The things that will make your players much better in the long run.
1 - Spacing
"Offense is spacing and spacing is offense."
- Chuck Daly (2-Time NBA Champion and Olympic Gold Medalist)
Quite simply, when you have proper spacing between offensive players, it makes it harder for the defense to stop you.
The defense has to cover more ground to help.
They have to cover more ground to close out and defend the shooter.
This leads to more scoring opportunities.
And on the opposite spectrum, if you have players too close together, one defender can guard all of them. This gives the advantage back to the defense.
What is proper spacing?
Generally speaking, players are spaced about 12 to 15 feet apart.
However, it can also be summed up as... Find an open spot.

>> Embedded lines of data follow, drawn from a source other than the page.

What can hang from each mark
zodek: doger sevo
doger: sevo zodek
kuzi: sevo
sevo: gabi kuzi pakevas
gabi: kuzi sevo
pakevas: doger gabi

Each row was made from one small tree. The marks that hang from a mark follow it in brackets, in alphabetical order. Every link used is in the known rows. Write each row's tree.
Known rows
doger(sevo(pakevas(gabi)) zodek): [-18.2   4.3 -15.4   0.9  -4.0 -30.1   0.7  35.9  -5.8 -29.5   0.7  11.6
 -11.1  15.9   0.0  16.2  12.9  23.0  -4.5 -10.1  24.1  31.0   0.1   1.2
 -10.9   4.3]
pakevas(gabi(kuzi sevo)): [-12.4   6.3  28.0 -18.5 -11.4 -18.8  13.8 -38.6 -17.8   6.3 -18.2  27.3
   6.2  13.8 -20.3  -7.6  -0.1  12.6  25.3 -31.2 -16.5  36.1  20.7  -8.2
 -11.7 -15.1]
kuzi(sevo(gabi pakevas(doger(zodek)))): [ 39.6 -14.5 -19.7 -17.7  -6.6 -18.6  16.2  20.9  -9.3  11.2   0.4  22.0
  -8.5  13.9  30.4 -13.2 -20.9 -10.5  -4.6 -21.0   0.7   0.4 -10.5 -24.4
  -1.8  28.8]
pakevas(gabi): [-16.2   4.6  16.8 -12.4  -1.1 -19.0   9.3  -7.0  -2.1  -7.0  -1.3  13.1
  -6.6   7.4 -10.6 -26.5 -13.1   5.4  19.2 -19.2 -12.5  18.8  -4.9  -5.0
   6.9  -7.3]
sevo(gabi): [ 17.8  -8.1 -10.5  -3.8  -3.9 -11.8  19.1   7.1  -1.9  13.3 -11.4  17.4
  -3.2  -5.7  12.6 -42.7  -2.2   0.7  15.7 -13.7 -10.6 -18.5  -7.7  -0.6
 -14.3  -6.5]
zodek(sevo(pakevas(doger))): [ 14.9   5.4 -13.4 -11.7   9.1 -13.3  19.0   4.7   1.5  14.6  -1.7 -14.6
  -6.1  13.6  51.3  22.8   1.1 -13.2 -18.6 -22.0   5.2  15.8 -15.8  14.5
  35.4  10.9]
doger(zodek): [ -0.2 -13.1  -4.1  -6.8  -6.9 -38.2  17.8   9.8  -8.4  19.4   1.5  19.0
 -20.2   4.2  22.8 -19.9 -16.1  22.6   4.0   1.8   4.4  33.3  -7.8  -7.0
 -29.2  -6.1]
zodek(sevo(gabi kuzi pakevas(doger))): [ 36.8   3.9  14.9  -8.5  15.5   4.4  20.0  31.4   7.9  21.1 -14.1 -13.3
  10.7  -1.5  51.2  -6.0  13.3 -10.8   0.8 -11.1 -11.7 -22.8 -13.5  14.8
  34.2  20.7]
kuzi(sevo): [  0.0 -12.4  13.5  -3.2 -11.8 -18.4  20.7 -24.6   3.9  19.6  -6.2  26.6
  -3.8   2.9  -9.7 -45.2 -36.2   4.3  17.1 -24.3 -17.9   4.8 -13.5  -9.7
   1.3  12.5]
gabi(kuzi(sevo(pakevas(doger(zodek))))): [ 16.8  -7.5   9.3 -21.3  -5.1 -29.8  19.3 -17.2  -8.5  20.1   4.6  25.1
  -8.0  13.0  32.1  39.3 -34.9  -2.4  -2.6 -21.0   5.2  45.4   1.2   1.5
  -9.9  19.4]
gabi(kuzi(sevo(pakevas(doger)))): [ 17.9   1.2  20.1 -14.9   0.5 -14.6  18.5 -39.9  -0.7  19.1  -4.2  21.9
   6.8   6.0  23.3  32.0 -28.3 -18.2   5.0 -31.5  -7.1  25.2   0.0   4.9
  14.7  19.0]
zodek(doger(sevo(gabi kuzi pakevas))): [ 17.3  -1.0  11.2   9.1  19.9  -0.4   8.6  45.5   5.1   9.7 -22.6   5.6
 -14.6 -12.6  14.5 -12.1  39.3  13.4   7.6  -0.1  -0.9 -34.9  -4.9  29.7
  -4.5  17.2]
sevo(gabi kuzi): [ 21.0  -9.3  36.4  -0.2   3.6  -4.5  21.4  16.9   5.6  22.6 -21.3  16.9
   8.2 -16.2  18.9 -60.3   4.4   7.4  26.4   2.9 -25.0 -27.3  -9.3  -0.9
  -5.5   4.7]
gabi(kuzi sevo(pakevas)): [  8.2   5.3  15.6  -4.3  -5.0 -19.1  15.9 -46.0 -20.7   8.9 -30.3  20.1
  17.1   3.5  12.3  16.0  16.8  -2.4  -1.8 -26.2  -5.9  33.9  16.3  -5.8
 -13.6 -11.3]
kuzi(sevo(gabi)): [ 15.0 -14.1  -4.6  -4.8 -13.0 -10.5  21.2  -7.4   2.1  19.2 -10.0  27.9
   0.5   0.1 -11.6 -58.2 -27.5   0.1  22.2 -28.1 -19.1 -26.8 -12.0  -9.1
  -6.3  13.2]
zodek(sevo(gabi)): [ 12.5  -5.3 -23.9  -2.0  -4.6 -12.7  19.0  15.8   3.7  26.0  -7.3  -1.6
  -3.4   5.3  12.5 -34.6   0.8   5.4  10.9 -24.9  -1.6 -21.1 -17.8  22.8
  -7.8  -4.1]
zodek(doger sevo(kuzi pakevas(gabi))): [-24.4   9.7  36.3 -11.6  30.1  -6.6  -1.9  18.7   5.0  -1.2  -8.8 -15.7
 -15.9   7.5  -9.0 -13.2  18.7   1.1  -2.1 -16.5  -9.9  -1.4 -16.0  33.8
  18.5  14.8]
sevo(gabi kuzi pakevas(doger(zodek))): [ 43.5  -8.6  16.9 -11.5  12.3 -13.1  19.3  43.9  -8.8  14.1 -11.5   8.9
  -0.8  -4.7  61.1  -9.1   7.8   0.2   0.7   9.6  -6.1  -1.1  -5.8 -16.1
   3.4  19.8]
doger(sevo(gabi(kuzi) pakevas) zodek): [ 17.0  -1.6 -27.4   5.5 -11.3 -24.2   8.6  29.7  -7.8   4.1  -6.6  19.3
   1.3  -0.2  20.0  37.0  19.6  19.2   4.7 -10.9  30.0  10.6   9.6  28.0
 -45.8  -3.3]
kuzi(sevo(pakevas(gabi))): [-17.9   2.7  17.7  -9.8  -2.0 -10.6   6.7 -26.9  -0.3 -24.6  -6.8  20.4
   8.4  14.5 -32.9 -28.1 -21.9  -9.3   0.3 -37.8 -14.1   8.4  -8.5 -18.6
  11.9  16.5]
zodek(doger(sevo(pakevas(gabi(kuzi))))): [-24.5  15.8   8.0  -6.5  14.3 -17.0  -3.3   3.1  -2.9 -10.2  -5.8   9.5
 -19.8   8.3 -11.8  51.4  21.1   8.7   8.6 -28.5  20.1  24.2   8.5  52.5
 -13.9   1.6]

Which tree is each row?
[ 30.4   5.3  14.8 -15.0  -3.1 -15.9  22.2 -37.5 -20.7  19.4 -22.7  13.5
   7.6  11.8  44.1  39.6  11.7 -12.2  -3.8 -27.8  -7.7  42.5  16.9 -10.7
  15.2  -3.6] : gabi(kuzi sevo(pakevas(doger)))
[ 20.4 -12.9  10.1  10.8  -9.2 -16.9  19.9  63.0   6.2  22.6 -10.8  21.1
 -10.4 -10.4  23.9 -34.1   8.7  36.2  28.4  16.0   0.2 -14.8   1.4   7.5
 -23.0   9.3] : doger(sevo(gabi kuzi) zodek)
[ 18.8   6.1  28.0  -5.2  18.0  -4.5  20.8  16.0  11.2  20.7 -12.1 -15.3
   2.5   0.2  55.5   5.7   7.4  -6.2  -6.3  -7.4 -10.3   5.9 -14.9  16.7
  43.3  18.8] : zodek(sevo(kuzi pakevas(doger)))
[-15.5  11.2  40.6   9.9  10.1  -4.6   5.8  23.1   9.7 -21.9 -17.5   7.7
   8.1  -1.4  -1.1  -6.9  20.4  12.8  11.0  -7.0  -4.5   3.9   1.5   8.7
  20.7  10.7] : doger(sevo(kuzi pakevas(gabi)))
[  3.9   2.0 -17.8  -9.8  15.6 -12.3   2.8   2.9  -4.7  25.7  -8.8  -8.9
 -11.7   2.3  10.3  25.7  24.3  -7.6  -2.7 -35.1  14.6  -6.0 -11.3  62.2
 -27.9   1.1] : zodek(doger sevo(gabi(kuzi) pakevas))
[ 22.1   2.0 -28.6  15.3  -1.0  -7.2  11.5  25.4   4.6  -6.3 -17.1   8.8
   5.0  -1.5  17.4  -2.1  27.0   5.6   1.8 -19.6  14.1 -27.0  -3.6  12.6
  -3.1   5.0] : doger(sevo(gabi pakevas))
[  6.4   5.4  28.1 -15.6  -1.1 -20.0  15.6  63.2   6.7  10.7   6.0  18.0
 -23.8   5.6  34.3   3.2  -6.8  34.1  27.4  11.9  -2.1  29.2   6.4   0.8
  20.4  17.4] : pakevas(doger(sevo(kuzi) zodek) gabi)
[-27.9   8.7  -0.8 -15.4  -0.5 -30.3   2.9   1.0  -8.3  -6.8   4.6  -1.3
   0.4  19.5  -4.3  37.3  -0.5   8.3  -5.5 -27.2  20.2  48.4  -2.9  32.7
 -26.5  -2.6] : doger(zodek(sevo(pakevas(gabi(kuzi)))))
[ -5.2 -11.0  25.6  -3.4  -0.8 -25.4  20.6  32.8   4.4  34.6  -1.8   0.5
 -12.5  -1.3  27.2 -31.2  -9.3  30.2   6.7   9.3  -4.1  18.0 -15.0  18.5
 -12.1   6.3] : doger(zodek(sevo(kuzi)))
[ 17.1  -8.1 -28.1   3.2   2.2 -14.6  13.4  40.9   2.7  25.1  -6.4  12.6
 -37.6  -2.1   8.9 -15.5  17.7  18.4  18.7 -14.0   6.7 -26.8  -5.0  34.3
 -14.7   2.0] : zodek(doger(sevo(gabi)))
[ 43.3  -7.4   6.6  -5.1  -4.6 -13.4  23.2  75.1   6.7  31.5  -2.2  19.8
 -19.4  -4.6  57.6 -13.7   2.4  30.9  25.1  16.0  -0.9  -7.5   2.4   4.3
   2.9  20.5] : pakevas(doger(sevo(gabi kuzi) zodek))
[ 15.0  -0.8  45.8 -29.8  -2.7 -19.8  23.3  27.5 -18.2  15.9  -9.2  22.0
 -13.2  13.5  24.3 -31.4  -4.2  24.4  18.2   2.6 -29.0  36.9  11.1 -41.4
  19.6   7.9] : pakevas(doger(zodek) gabi(sevo(kuzi)))
[ 25.3   2.6  33.3  -2.1   3.5  -7.7  29.9  35.6  14.2  32.5  -8.1  12.8
 -15.0  -9.6  55.8  -0.1  -0.7  19.4  26.3   9.6 -11.7   4.9   3.7  12.5
  38.1  15.9] : pakevas(doger(sevo(kuzi)))
[-24.6   4.6 -15.4 -12.2   3.7 -31.5   1.7  22.3  -6.6 -16.2   5.1  -8.2
  -9.3  22.7  -3.7   3.9   2.6  12.9 -20.2 -23.6  15.7  32.1 -12.6  10.1
  -7.2   3.4] : doger(zodek(sevo(pakevas(gabi))))
[ 14.0   0.9 -26.8   2.8   2.9  -7.0   9.5  12.3   0.3   5.1 -13.8 -11.0
   8.6   6.2  15.8 -15.3  16.5  -9.0  -9.4 -29.0   6.4 -22.7 -17.2  19.8
  -3.7   2.3] : zodek(sevo(gabi pakevas))
[ 14.1  -7.4   2.0   2.5   6.4 -15.2  11.2  45.6  -0.3  11.6 -12.7  -5.8
   7.8   2.1  25.7 -26.8  17.5  15.8  -5.7   0.6   2.3 -11.5 -15.8  12.7
 -16.7  14.6] : doger(zodek(sevo(gabi kuzi pakevas)))
[ 19.5 -10.8  -7.6  -1.6  -3.5  -8.2  13.4 -14.3  -0.8  -1.2 -14.1  21.1
  13.1   4.3 -11.1 -39.8 -12.4 -14.0   3.2 -32.9 -10.7 -26.1 -12.2 -11.7
  -4.5  19.1] : kuzi(sevo(gabi pakevas))
[ 44.0  -1.4  28.8  -8.5  16.7   2.1  19.5  24.0   1.5  12.3 -19.3   5.7
   7.9  -8.4  53.1 -12.9  13.3 -14.0   5.4  -1.9 -17.6 -21.2  -5.1  -9.0
  26.4  16.7] : sevo(gabi kuzi pakevas(doger))
[  4.3  -3.3 -15.3 -15.1   6.6 -15.2  11.5   5.7   1.6  47.3  -0.4  -1.5
 -23.6  -0.6   2.4   8.0   9.1   9.3  18.2 -27.9   7.2  -9.8  -8.8  64.8
 -31.8  -5.0] : zodek(doger sevo(gabi(kuzi)))
[  2.4  -4.2   6.6 -27.8  -1.6 -23.3  10.9   8.0  -8.5 -10.8   6.7  21.5
 -15.3  26.0   6.8  -0.1 -32.9  -4.8  -5.6 -26.5  -3.4  34.6  -6.7 -31.0
  21.7  28.2] : kuzi(sevo(pakevas(doger(zodek) gabi)))
[  1.9   8.2   0.7 -22.0 -12.9 -29.7  12.0  33.4   0.3  15.2  15.3  20.7
 -26.6  13.2  26.0  53.1 -14.2  26.7  26.0 -10.3  17.1  52.2  16.6  22.4
   1.0  -0.5] : pakevas(doger(sevo zodek) gabi(kuzi))
[-20.5   2.9  28.9  -8.8  10.9 -19.5   3.4  30.3  -1.1  -9.2  -2.7  -7.4
   1.1   8.4   4.7 -13.5   7.1  15.8  -6.4  -4.7  -0.4  22.7 -12.2   8.9
   1.3  13.2] : doger(zodek(sevo(kuzi pakevas(gabi))))
[ 40.1  -2.1 -26.1  -4.2  -8.4  -7.2  23.2  42.1   7.2  24.1  -2.6  14.5
 -16.4   3.5  46.3  -0.4   6.0   8.7  22.7 -10.9   3.5 -14.6   3.5  12.0
  18.2   7.3] : pakevas(doger(sevo(gabi)))
[-21.5   3.2  33.6 -17.7 -12.1 -16.3  11.3 -42.4   2.6   4.2  -0.7  36.5
   3.8   9.1 -37.3 -13.8 -37.4   1.7  34.1 -34.1 -17.3  24.2   3.4  10.5
  -7.1   2.9] : pakevas(gabi(kuzi(sevo)))
[ -1.5  -4.9  21.4  -4.8  -3.5 -16.2  14.8 -51.4  -2.7   5.9 -12.6  25.5
  15.0   0.6  -5.1  10.9 -23.6 -11.5   5.7 -30.4  -5.3  19.9  -4.5  11.6
 -13.2   8.2] : gabi(kuzi(sevo(pakevas)))
[ 16.7  -2.6 -30.9   7.0  10.5 -10.7   7.4  36.0  -2.9   3.9 -12.4   4.0
 -23.6   1.0  12.7   4.1  36.5   8.8  -1.7 -18.5  16.2 -25.0  -7.3  29.8
 -12.5  11.8] : zodek(doger(sevo(gabi pakevas)))
[ 25.0  -6.2  33.0  -9.5  13.3 -21.2  20.6  26.4  -5.5  14.0  -8.5   7.1
  -6.9  -1.6  66.6   7.2  -4.4   3.2  -7.0  11.7  -5.9  28.2  -6.4 -14.0
   8.0  18.7] : sevo(kuzi pakevas(doger(zodek)))
[  1.9  -1.0   0.9 -31.8  -0.8 -30.5  14.5  27.7  -8.8   5.0  12.5  14.5
 -27.8  20.1  29.3  -2.4 -23.2  11.2   9.7  -6.4  -1.3  38.5  -0.1 -15.6
  11.2   3.0] : pakevas(doger(zodek) gabi)
[  5.6  13.0  54.7 -18.4  20.1  -1.2  11.7   9.1   1.7 -11.4 -11.8   5.1
   3.5   3.2  31.4  -1.9   2.8 -13.5   6.4  -6.0 -20.8  14.4  -0.7 -10.8
  45.0  16.2] : sevo(kuzi pakevas(doger gabi))
[ 16.9  -3.1  18.1   1.4  -0.1  -1.5  20.4  25.5  13.5  29.8 -14.9   0.3
   5.5  -8.6  16.4 -52.5   7.1   8.4  22.9  -8.3 -17.1 -31.6 -15.6  24.3
   3.9   8.1] : zodek(sevo(gabi kuzi))
[ -7.4   2.8  60.2 -11.3  -0.8  -7.1  18.9  -8.0 -10.0   1.7 -27.9  23.6
   8.7   4.4 -11.3 -62.3   7.9  16.5  27.0  -9.2 -39.9  11.8  12.6 -30.2
  16.7  -2.1] : pakevas(gabi(sevo(kuzi)))
[-13.8   8.4  58.6  -3.6  18.4  -6.6   5.3  -2.8   1.4 -21.1 -19.3   9.7
  13.8  -2.2   0.8 -26.5   8.6  -3.6   6.0  -8.6 -19.1   6.7  -3.4  -7.5
  19.4   7.8] : sevo(kuzi pakevas(gabi))
[ 23.6  -4.5  31.9   4.9  14.0  -1.6  13.0  10.2   0.8   1.3 -28.1   8.8
  20.3 -15.6  21.8 -40.3  20.2  -3.5   5.1  -2.5 -16.9 -28.2  -7.0  -4.0
  -0.9   9.4] : sevo(gabi kuzi pakevas)
[ 11.8 -11.8 -39.1  -7.5 -13.0 -27.7  16.5  39.3  -3.7  27.8   3.6   0.1
 -14.2   9.4  15.9 -30.3  -3.3  21.0   4.1 -11.7   9.8  -4.0 -16.6  16.3
 -31.4   0.4] : doger(zodek(sevo(gabi)))
[ 13.2  -8.1 -38.3  -1.6  -2.8 -25.1   9.2  33.4  -6.8   7.9  -1.6  -7.4
  -4.1  12.5  20.3  -8.1  13.2   6.9 -16.4 -18.0  18.6  -1.4 -17.9  11.6
 -26.3   3.7] : doger(zodek(sevo(gabi pakevas)))
[ 36.9  -2.1 -22.9 -14.2 -16.3 -25.9  21.4  44.4   0.5  35.8   7.4  23.3
 -21.7   4.3  49.0  41.3  -3.4  25.6  25.9  -4.4  20.4  17.3  12.8  28.2
 -20.9   2.8] : pakevas(doger(sevo(gabi(kuzi)) zodek))
[-20.7  11.5  -8.0  -0.6  13.2 -15.4  -4.6  23.7   0.3 -18.3  -3.2   5.7
 -29.7  11.3 -14.0  19.3  25.5  11.1  -2.4 -23.4  12.6  10.2  -1.2  27.4
   8.0   9.5] : zodek(doger(sevo(pakevas(gabi))))
[ 35.6  -8.3   6.9 -17.1   2.6 -13.1  25.4  59.8   4.5  45.1   2.4  -0.5
 -15.6   0.6  55.1 -23.1  -5.0  15.7  15.6   5.5  -6.7  -8.0 -13.5  12.0
   3.2  18.2] : pakevas(doger(zodek(sevo(gabi kuzi))))
[ 19.2   4.7 -13.9  11.6  -5.6  -8.4   8.7   8.0  -0.1   0.8 -16.0  15.0
  14.0  -4.5  17.5  33.0  24.4   2.8  11.7 -22.4  18.3  -6.4   8.2  34.4
 -23.8  -4.2] : doger(sevo(gabi(kuzi) pakevas))
[ 43.8   0.1  17.4   0.6  -0.1   1.0  28.5  50.2  14.3  30.5 -12.7  14.5
  -7.3 -10.4  53.6 -16.5   9.0  14.7  31.6   5.2 -12.5 -28.6   3.3  10.8
  26.9  15.9] : pakevas(doger(sevo(gabi kuzi)))
[ 19.7  -4.6   3.5 -11.0   0.8  -9.8  20.5 -19.2   1.5   9.8  -4.5  17.7
  -1.4  11.3  27.7   0.1 -27.4 -16.1  -7.3 -25.8 -11.9  13.9 -13.4 -20.1
  34.2  26.6] : kuzi(sevo(pakevas(doger)))
[ 10.3  -4.0  14.0  -2.1  25.2  -0.8   9.4  30.6   3.4  21.6 -18.4 -15.3
 -10.8  -5.4  13.3 -24.5  27.4  -0.5  -3.9 -13.6  -6.9 -32.7 -22.3  37.9
  -1.6  16.6] : zodek(doger sevo(gabi kuzi pakevas))
[ -2.1  -2.9  22.7 -38.1 -12.3 -28.5  14.8  -6.1  -5.2  18.8  17.5  34.2
 -19.9  18.0   1.8  16.2 -50.8   7.6  24.7 -24.8  -6.6  51.1   8.2  -2.5
  -3.1  13.3] : pakevas(doger(zodek) gabi(kuzi(sevo)))
[ 31.1  -0.2  46.6  -8.3   8.7  -2.7  25.9  -6.5 -10.4  15.8 -31.2   9.1
   7.8   0.8  50.6 -14.6  18.3  -3.3  -2.3  -5.9 -27.7  15.4   6.0 -36.0
  39.2  15.8] : gabi(sevo(kuzi pakevas(doger)))
[ -3.2  19.3   7.7 -25.3   7.6 -11.7  10.4  -9.1   2.0   1.2   4.6  -8.6
   0.3  19.5  24.0  57.2   0.1 -13.8  -1.1 -38.7   6.1  36.1   0.4  34.7
  28.8   2.9] : zodek(sevo(pakevas(doger gabi(kuzi))))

If your defender has to help stop one of your teammates, put yourself in a position where you're going to be open.
One of the best concepts I've heard describe this is string spacing. I don't know who created it, but I got it from Brian McCormick.
Basically, you pretend that there is a tight string between you and the ball handler.
If you get too close to the ball handler, the imaginary string will get loose.
If you keep a proper distance from the ball handler, the string will stay tight. You want the string to stay tight.
Here are a couple of drills to practice this concept.
String Spacing - Dribble At Wing
String Spacing - Dribble at Post
To read more about the drills, here they are:
Next, you should add defenders. Here are some great drills to practice spacing and decision-making.
Spacing Drill - 2 on 1
4 makes the dribble move and looks to score. The defender gives the offense different looks to force different actions.
There is one pass limit.
Spacing Drill - 2 on 1 with Chaser
This is the same as the situation before, except now you add a chaser.
There is a two pass limit.
You can also add dribble limits if you would like.
You can also add multiple chasers to really amp the speed of decision-making.
At first, I would have the third chaser come one or two seconds after the first chaser.
2 - Ball Movement
To move the ball, you either dribble or you pass.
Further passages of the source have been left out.